Das Thema möchte hier mal weiterführen und fragen:
Was ist mildes Wetter für einen Meerforellenangler?

Gruss


----------



## dido_43 (16. März 2013)

*AW: Meeresforellen*

Es wurde damit eindeutig suggeriert, das er nach dem studieren dieser Lektüre MehrForellen fängt, als wenn er hier in diesem Board rumstöbert.

Verlagsvertreter und Büchereinzelhändler unter den Boardies ;+

Um auf die Frage des Tröteröffners zurückzukommen.

Bei den derzeitigen Bedingungen kann er sich genug Zeit zum lesen nehmen, vor Ostern wird bis auf vereinzelte Ausreißer nichts dickes passieren. Eher noch ne Woche später.

Da wird es wohl keine regionalen Unterschiede geben, ob weiter westlich oder hier um Rostock.

War heute kurz zum Köderlauftesten einiger Wobbels mit Castingcharakter zum Erstaunen der vielen Spaziergänger, was der einsame Typ da im Wasser wohl vorhat.

MFG #h


----------



## Olegg (16. März 2013)

servuzgruss schrieb:


> Das Thema möchte hier mal weiterführen und fragen:
> Was ist mildes Wetter für einen Meerforellenangler?
> 
> Gruss



Mildes Wetter für einen Meerforellenangler bedeutet, dass die Schnur nicht an den Rutenringen festfriert...


----------



## servuzgruss (17. März 2013)

*AW: Meeresforellen*



Olegg schrieb:


> Mildes Wetter für einen Meerforellenangler bedeutet, dass die Schnur nicht an den Rutenringen festfriert...



O.K.
Nun angle ich ja auch im Winter, und da gibt es verschiedene Dinge bei vereisten Rutenringen zu beachten.
Ich halte die Spitze oft nur kurze Zeit ins Wasser, dann sind die ersten 2 - 3 Ringe wieder frei. ... ungefähr -3 Grad ohne Wind bis +4 Grad mit Wind.

Ich bin aber Flachländer aus dem Raum Potsdam, hier gibt es immer windstille Ecken ... an der Küste bei Windstärken von 4-6 und Spinnfischen vom Ufer aus ... ab welchen Temperaturen ist die Vereisung so gering und so einfach zu beheben (Spitze ins Wasser) ???

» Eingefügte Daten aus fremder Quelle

Points, in no order, along strands that fork, close into loops and pass close to each other.
In the rows, 128 means zero.
Points whose rows are less than 142 apart are linked; no others are. Some points are linked to none.
Z_153: [198 129 116  45 124 140  98 156 123  92 133  91 106 139 121 157 123 137
 156 110 156 131 164 180 121 161 146 129 148 125 118 138 132 124 103 132
  56 139  87 114 128 117 134 146 125 138 117 105 128 151 118 105]
Z_265: [145 190 154  83 132 100  98 104 171  98 144 106 152  81 144 104 137  79
  72  83  90  92  65 120 146 124 117 161  97  80 184 110 122 141  72 156
 135 126 116 159 138 185 114 162 123 130 121 156  50  89 146 138]
Z_168: [ 67  73 154 180 143  97 179  99 117 155 108 142 159 135  94  86 133 124
 148 202 105 171 140  93 168  81 108 127 100 154 131 150 185  94 180 147
 220  91 174 112  77 123 113 116 196 124 119 107 120 107 143 155]
Z_670: [112 114 108 107 111 100 130 118 114 102  98 128 122 139 145 153 144 152
 171 139 139 167 176  92 135 140 108 107 148 150 116 118 163 150 133  77
 142 106 111 102 160 144 138  97 169 134  70 142 135 156 154  51]
Z_445: [ 58 105 145 186 144  94 188  86 123 159 118 135 150 104 118  70 135  96
 137 165 103 168 102  87 176  69 118 126  95 145 137 138 149  93 166 164
 212 110 202 105  95 167 119 117 178 129 129 123  85  65 155 166]
Z_146: [203 163 103 106 132 128  72 129 126 117 162 105 105 113 117 215 181 138
 102  72 142  69  74  79 136 142 106 160 114  82 190  97 123 138 100 105
 118 131 149 141 147  96 139 122  94  89 147 127 125 154 160  87]
Z_649: [143 152 144 135 169 135 160 146 153  65 141 136 120  87 161 157 153 101
 105  63  44  83 114 125  86 206  87 121 152  75 185  83  95 127 100 122
 141 127 126 154 227 154 119 121  94 136  83 186 146 134 117  88]
Z_569: [ 72  96 149 161 110 139 150 110 120 157 113 161 146 161 127  72 108 136
 125 187 132 139 173 113 120 110 122 115 127 155  93 134 128 134 165 122
 159 128 125 136  96 123 101 150 132 153 124 119 151 124 103 168]
Z_602: [116 114 133 163 177 139 195  86  81 157 131 127  96  99 163 137 165 103
 155  99 107 116 107  78 145 129  98 119 122 142 148  92  88  81 149 170
 146 155 203  94 144 154 134 100 107 129 131 125 121  80 138 126]
Z_306: [139 115 150 190 171 165 155 167 128 144 159 133 113 109 109 113 113  97
 112 106  91 109  86 177 106 145 138 116 132 105 123 139  91  82 126 181
 123 151 160 124 127 118 131 120 103 130 174 122 130  97  96 187]
Z_340: [113 119 137 122  97 154 122 147 159 158 125 119 130 167  98  69  79 140
 127 164 184 151 153 193 125  93 188 127 122 171  64 167 111 132 149 158
 103 165  89 150  56 121 121 168 116 147 175  79 137 121 103 196]
Z_557: [172 161  83  77  86 115  58 188 135  72 132 102 115 135 124 185 130 167
 140 120 176 160 148 161 115 155 161 128 158 112 112 136 168 180  92  59
 101 124  65 121 158 121 142 109 152 110 111 131 144 182 145  52]
Z_693: [122 117  90 191 153 112 153 141 103 138 130 112 110 104 119 196 169 152
 166 110 133 155  93  74 158 106 106 118 129 123 143 131 165 114 140  86
 161 113 180  83 147  90 147  29 155  72 132 140 141 145 164  73]
Z_140: [128 193 165 104 131 121 108 126 182 101 151 105 158  86 137  65 104  65
  80  80  81 105  63 181 146 107 148 159  96  79 163 127 117 128  69 180
 119 142 112 159 120 185 123 168 125 137 139 136  55  76 122 180]
Z_768: [ 83  61 135 200 162 163 205 141  86 157 126 162 104 130 139 101 130 127
 172 163 121 158 170 122 106 140 125  79 152 160  92 129 103  90 176 141
 136 154 178  87 141 105 116  80 138 131 133 130 170 108  88 131]
Z_898: [126 107 111 127 129 112 137  92  99 149 117 116 126 139 128 150 151 156
 159 142 153 141 138  70 159 108 108 132 120 156 120 127 147 118 150 118
 147 117 152 106 102 119 127 113 150 117 127 116 125 133 161 115]
Z_20: [ 96  91 162 147 128  93 141  93 132 149 101 144 177 156  89  80 118 131
 129 203 106 140 152  89 159  87 106 154 103 138 129 152 198 110 165 148
 213  81 140 153  58 122 102 156 182 133 111 104 112 126 143 161]
Z_121: [153  83 113 135 141 121 145 100  91 162 123 114 123 148 104 168 153 172
 168 148 162 124 144  76 157  97 111 141 115 157 118 135 150  93 159 135
 141 116 172 104  69  76 134 108 133 112 157  94 146 142 144 137]
Z_622: [117 139 138 150 104 109  91 151 171 103 135 134 164 127 102 113 101 118
  91 147 108 139 100 153 130 120 132 136 131  90 127 164 170 157 106 103
 168 102  94 152 120 130 124 127 164 121 123 142 110 145 146 143]
Z_21: [169 185 113  81  95 111  44 181 167  68 159  98 136 115 121 161 123 143
  94  99 143 125 102 171 113 150 152 146 140  78 146 122 148 189  71  82
 105 130  64 158 164 130 131 132 132 107 127 145 125 156 129  89]
Z_530: [130 162 160  38 125  99 119  95 168  97 121  90 141 107 150  58 119  88
 134 111 115 145 125 153 160 115 140 140  98 127 140 123 136 132  92 177
 107 146  88 147 105 198 116 181 152 151  93 116  47  84 138 136]
Z_504: [ 23 159 102 215  65 120 138 158 140 214 117 166 148 112 117 107 103 146
  53 168 167 168  65 124 139  56 205 118 105 153  99 160 101 185 180  83
 141 136 143  97 145 105 142 101 134  97 186 177 148 101 127 161]
Z_261: [162 154 118 117 127 147  93 146 142 147 163 101 115 127 120 137 108 126
 105  97 148 100  84 183 124 116 164 140 116 128 123 135  94 124 111 158
  84 152 117 139  97 118 143 151  86 115 194 108 116 118 118 185]
Z_201: [ 45 161 136 190  97 142 156 101 128 157 129 184 144 117 163  69 111 111
  62 135 111 113 107 104 109 108 141 113 116 129 119 104  68 164 143 118
 143 144 152 139 171 159 106 139  90 152 137 171 138  92 102 167]
Z_232: [142 181 144  68 145 150 122 139 147 105 151  94 113 111 178 105  97 101
 124  73 119 125 128 216 116 148 166 121 133 132 130  90  84 139  70 163
  51 180  86 121 162 180 133 149  95 152 113 140 119 108  91 137]
Z_172: [172 143 146  82 166 126 131 157 146  87 145  74 115 107 126 107 113  78
 160  96 106 159 127 217 149 140 152 120 122 127 140 140 137  97  93 184
  91 151 116  92 125 165 140 139 164 137 108 105  83 101 132 130]
Z_254: [174 166 131  82 124 122  74 161 159  71 155 103 141 103 120 150 136 118
  99  93 111 105 101 149 121 157 116 150 136  73 170 120 143 150  74 118
 115 124  95 155 153 132 120 145 134 119 111 144 103 139 133 104]
Z_337: [ 88 153  92 140  92  87 116 111 129 129 119 125 135 112 141 151 141 148
 124 129 150 162 101  89 159 105 130 121 117 140 122 124 156 174 125  65
 160 113 126 100 155 157 142  91 159 105 106 165 108 136 179  86]
Z_655: [164  70 151 100 172 144 176  90  90 133 120 137 129 154 101 116 133 123
 174 159 118 109 186 114 132 138 102 133 127 149 129 133 128  49 166 195
 124 112 174 132  78 105 117 175 121 156 121  75 136 119 107 149]
Z_610: [121  72 156 126 166 114 173 110  99 102  86 159 134 146 115 113 136 107
 185 171  73 161 187 106 139 154  85 104 153 131 155 132 170  75 161 157
 161  73 161 121 131 134 125 130 184 152  56 101 144 131 133  82]
Z_203: [ 78 142 134 207 142 151 170 129 120 140 143 185 121 101 170 123 145 113
  82 101  70  81 103  89  72 168  94 111 138 103 142  84  62 140 139 101
 156 143 158 149 213 132 117 100  63 129 136 191 178 120  93 129]
Z_42: [197 107 151  12 121 124 107 147 137  73  77 122 142 147 100 118 110 116
 175 155 129 142 197 172 123 151 128 141 158 110 132 159 184  95 117 144
  82  93  76 149 102 123 106 181 166 166  86  73 114 145 108  82]
Z_77: [204 125 127  15 115 126  95 145 132  73  95 103 120 140 114 150 126 137
 168 128 153 142 187 163 125 159 137 140 155 117 131 142 163 128 105 118
  70 116  72 131 129 127 114 163 151 157  85  96 120 149 118  67]
Z_811: [147 167 147  48 127 108 116 109 162  65 119 124 132 103 171 141 149 118
  97  88  96  96 144 111 106 180  91 140 141  96 180  72 108 171  87 107
 116 128  81 174 203 173 103 158 102 160  72 185 112 134 122  73]
Z_35: [192  93 138  91 130 127 109 126 121 105  99 142 147 162  90 151 122 144
 149 160 123 108 179 112 120 149  96 143 150 111 135 153 178 101 136 130
 121  83 111 151 104  80 107 156 146 148 104  99 147 169 126 105]
Z_958: [158 147  81  63  75  98  68  98 125 142 117  92 121 145 123 163 143 176
 149 147 207 152 134  94 169 106 146 149 111 152 108 131 170 173 129  96
 115 123  84 126  94 133 129 142 147 114 134 110 107 153 180  89]
Z_334: [198 140  92 145 138 133  86 140 116 139 159 110 104 116  97 224 176 150
 115  81 154  88  75  88 141 124 118 155 115  90 162 113 132 120 119 104
 121 122 167 128 116  74 155  94  94  73 167 114 141 154 156 103]
Z_344: [167 109 141 160 183 183 169 146 110 142 163 140  98 118 125 142 134 109
 130  95  98  82 118 158  96 165 121 119 135 110 135 123  77  65 131 181
 101 154 168 119 135 103 141 130  70 134 166 119 146 109  97 171]
Z_542: [120 143 128 116 111 134 110 114 124 133 129 128 128 141 150 126 121 143
 114 124 139 107 133 121 114 142 121 127 133 137 119 114 103 153 121 118
 110 137 102 147 143 141 127 144 103 141 127 141 137 138 125 136]
Z_169: [157 134 109 120 132 168 113 160 126 164 159 111  95 143 124 130  99 131
 127 107 175 121 121 210 107 122 194 116 127 167  91 133  70 124 124 162
  59 175 116 120  99 111 151 136  83 120 197 104 143 121 102 186]
Z_935: [ 74  76 127 228 152 149 181 173 109 166 137 158 113 123 115 112 121 133
 136 155 121 169 117 133 106 123 143  92 142 148  93 144 116 105 162 126
 142 156 169  88 137  91 133  64 142 108 162 143 164 117  97 147]
Z_930: [ 94  95 122 182 108 114 137 115 112 191 116 135 157 157  83 123 123 182
 112 194 161 129 118  83 156  74 126 158  97 158 113 152 162 123 181 114
 181 108 149 127  49  77 112 120 142 104 178 110 151 137 132 189]
Z_148: [100 151  75 156  86 117  96 136 120 176 131 118 118 130 129 167 127 169
 123 140 190 156  87 126 144  90 166 124 117 163 103 141 128 175 146  83
 124 134 121 101 116 110 156  90 134  82 179 137 141 140 162 126]
Z_620: [184 102 164  98 163 137 129 126 134 109 136 118 147 139  79 120 114 107
 136 137 100  94 138 146 132 137 105 148 124 101 144 152 144  65 133 193
 125 107 139 163  82 103 114 181 130 141 137  85 110 125 118 166]
Z_654: [ 42 144 115 197  75 139 128 144 144 189 126 169 138 138 125  87  91 143
  62 167 160 148  94 137 118  85 184 118 120 148  90 143  93 183 165  95
 128 147 125 122 135 114 129 117 118 119 173 159 163 117 107 174]
Z_695: [162 170 124  74 152 110 113 135 138  99 148  62 114  89 145 120 134  77
 139  74 122 153  89 174 167 126 154 131 108 121 153 114 132 116  84 172
 105 155 131  82 128 190 145 132 156 122 115 122  59  89 159 119]
Z_43: [161 140 124 110 114 134  87 140 139 106 139 126 136 137 127 156 124 147
 108 113 126  94 127 140 107 157 110 139 149 106 135 129 125 147 103 112
 108 123  92 155 144 113 129 143 110 129 130 139 140 159 121 124]
Z_760: [150  89 158  90 155 161 161 151 122  98 101 138 123 154 120  91  93 101
 187 146 109 150 207 206 107 162 141  99 161 139 106 149 123  80 135 172
  79 127 112 128 125 137 124 163 145 171  96  83 149 124  82 123]
Z_900: [156 151 119 124 134 139 107 101 117 167 150 102 124 127 121 136 129 126
  96 101 152  83  79 121 138  99 141 156  98 133 130 130  90 103 135 175
 111 149 155 143  76 126 133 163  79 116 199  99  98 100 138 192]
Z_60: [169 122 163  73 159 132 133 161 151  86 123  99 136 126 101  87  97  80
 171 127  92 159 159 220 141 138 144 124 130 114 129 158 154  77 107 195
  99 128 105 131  99 149 127 161 171 149 108  81  87 104 113 138]
Z_48: [ 78 153 129 156 102 140 127 100 127 159 130 149 138 132 155  96 117 123
  85 130 134 108 106 113 116 110 136 125 115 141 116 112  81 156 136 126
 124 146 132 142 137 149 124 145  92 142 153 147 133 105 115 168]
Z_611: [198 143  86  54  94 109  59 175 132  78 130  84 123 137  95 173 135 155
 160 133 187 170 152 158 147 142 162 138 142 116 120 155 188 156  96  86
  97 118  78 113 112 114 136 128 174 120 118  94 119 166 159  65]
Z_764: [158 184 140  63 108 106  74  95 158 110 137 114 149 106 148 126 147 109
  75  94 129  73  80  92 138 128 101 170 101  89 179 104 117 163  85 140
 118 130  99 172 139 159 109 177 103 135 129 148  76 114 146 130]
Z_880: [142 170 101  94  91 120  65 173 153  94 138 110 121 135 146 151 106 155
 120 108 161 152 134 192 106 149 172 122 147 122 105 126 131 186  88  81
  84 139  55 137 170 142 144 120 126 122 120 147 148 167 116  87]
Z_903: [184  77 128  92 154 129 146  85  92 136 112 126 125 157  95 157 147 149
 170 146 148 102 175  86 147 128 102 147 123 150 130 135 145  70 160 163
 118 109 163 125  76  86 123 154 127 139 126  83 142 139 131 133]
Z_626: [112 110 152 171 130 123 114 173 167  87 124 151 158 130  93 111  95 110
 115 152  76 149 136 165 109 143 120 119 158  88 127 167 179 135 110 107
 172  90 104 152 137 115 124 113 173 135 101 140 130 153 122 128]
Z_529: [155  97 136 122 127 117 119 151 126  87  99 140 143 149  99 146 120 131
 155 160 106 143 177 131 121 153 105 120 163 112 127 154 180 113 132 110
 140  83 111 136 130 102 123 123 173 143  88 109 149 166 134  85]
Z_139: [ 71 122 115 135  98 101 137 133 138 104 103 149 127 138 159 123 121 145
 138 142 129 175 180 123 108 138 127  92 148 153  95 119 148 174 123  58
 152 113  94 114 182 164 138  98 153 141  64 167 141 154 133  71]
Z_864: [151 196 114  79 127 127  89 149 142 103 155  87 109 101 176 140 121 110
  97  60 132 119  92 187 124 146 164 133 129 117 153  89  90 166  72 129
  71 162  90 117 176 173 143 135 101 125 126 159 112 125 117 112]
Z_118: [154 177 101  96 116 116  82 142 132 118 151  88 108 110 153 160 136 123
 113  83 152 128  89 158 133 132 156 132 126 127 138 113 108 161  95 119
  89 146 109 108 151 153 149 120 117 106 138 142 113 134 144 111]
Z_683: [141 120  84 143 169 136 165 125  84 143 133 102  81 109 151 186 168 135
 185  90 153 144 118 101 142 134 125 106 143 154 126 113 113 112 140 119
 109 152 174  66 153 112 160  50 126  94 131 132 142 132 154  78]
Z_822: [144 144  92 206 150 140 128 147 105 172 138 119  89  87 131 209 188 137
 119  72 136 107  49  81 132 109 123 142 120 101 164 108 111 109 134 103
 137 137 189 106 155  82 170  30  86  59 177 138 144 140 148  93]
Z_298: [ 89 130 132 109  74 135 112 126 145 144 107 131 133 164 138  82  99 141
 132 162 174 161 162 159 127 105 164 114 127 167  69 142 125 170 130 113
 114 143  74 134 103 156 126 152 125 149 123 113 137 138 120 140]
Z_762: [ 88 103 154 159 121 121 136 112 136 126 116 159 159 144 126  95 116 127
 115 174  95 128 153 104 117 128  98 130 131 120 125 133 151 136 142 120
 177 100 124 152 118 129 110 143 150 148 104 133 139 135 123 147]
Z_453: [ 85  98 139 163 108 129 141 101 117 175 118 141 149 164 108  82 113 157
 119 190 155 130 147 102 141  84 131 144 106 167  98 150 137 124 180 133
 168 125 140 135  62 106 107 152 133 131 159 106 142 124 118 190]
Z_487: [151 147 153  81 147 118 139 139 163  44 123 132 135  95 159 153 146 117
 109  84  61 102 153 125  86 207  87 126 161  78 185  85 117 149  96  97
 131 107  95 170 221 158 104 140 114 152  61 189 137 149 116  56]
Z_400: [120 150  67 164 146 117 137 147  97 132 134 100  88  94 152 198 168 144
 162  79 149 161  92  99 135 123 131 104 139 139 132 104 133 142 127  74
 131 141 164  73 180 113 165  27 137  69 129 159 138 146 164  51]
Z_503: [151  75 144 123 155 175 163 160 111 131 122 140 110 162 108 108  96 128
 179 150 134 143 202 195 101 152 149  97 157 157  83 158 110  79 147 164
  81 141 134 115 107 100 127 137 123 157 136  87 164 131  81 151]
Z_990: [122  96 147 147 123 122 123 176 148  90  99 150 149 149  91 112  95 114
 153 166  96 173 172 181 112 140 133 108 166 115 107 170 185 119 128 107
 155  92  94 136 121 119 124 118 187 150  95 109 139 158 120 107]
Z_575: [162 113  95  93 163 144 159  83  70 153 131 105  77 123 160 183 168 139
 181  88 159 108 140  86 145 141 120 117 139 167 133  90  86 107 144 141
  85 161 165  82 133 124 151 101  92 121 127 122 132 119 151 102]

Ich nutze bei solchen Verhältnissen immer Monofile.

Gruss


----------



## Matthias-HH (17. März 2013)

*AW: Meeresforellen*



Olegg schrieb:


> Mildes Wetter für einen Meerforellenangler bedeutet, dass die Schnur nicht an den Rutenringen festfriert...


 
|good: und wenn man vom Wind noch nicht umgepustet wird...
Viele Grüße
Matthias


----------



## Hakumator (18. März 2013)

*AW: Meeresforellen*

Mildes Wetter?Wenn das Wasser drei Grad hat!


----------



## servuzgruss (18. März 2013)

*AW: Meeresforellen*



Hakumator schrieb:


> Mildes Wetter?Wenn das Wasser drei Grad hat!



Ooha...Langballigau hat laut BSH.de heute NULL Grad Wassertemperatur.
Diese Woche kommt Frost, Schnee und Ostwind ... also wäre ich 'ne Meerforelle würde ich nach Tiefem Wasser suchen ... richtig.?

Gruss


----------



## Allrounder27 (18. März 2013)

*AW: Meeresforellen*

Tiefes Wasser ist im Prinzip richtig, aber bei den Temperaturen mögen sie eher Wasser mit geringerem Salzgehalt. Und hin und wieder was fressen müssen sie auch. Hab selber auch bei 0 Grad Wassertemperatur (laut BSH) schon Mefos gefangen.


----------



## servuzgruss (18. März 2013)

*AW: Meeresforellen*



Allrounder27 schrieb:


> Tiefes Wasser ist im Prinzip richtig, aber bei den Temperaturen mögen sie eher Wasser mit geringerem Salzgehalt. Und hin und wieder was fressen müssen sie auch. Hab selber auch bei 0 Grad Wassertemperatur (laut BSH) schon Mefos gefangen.



Versuch macht kluch ...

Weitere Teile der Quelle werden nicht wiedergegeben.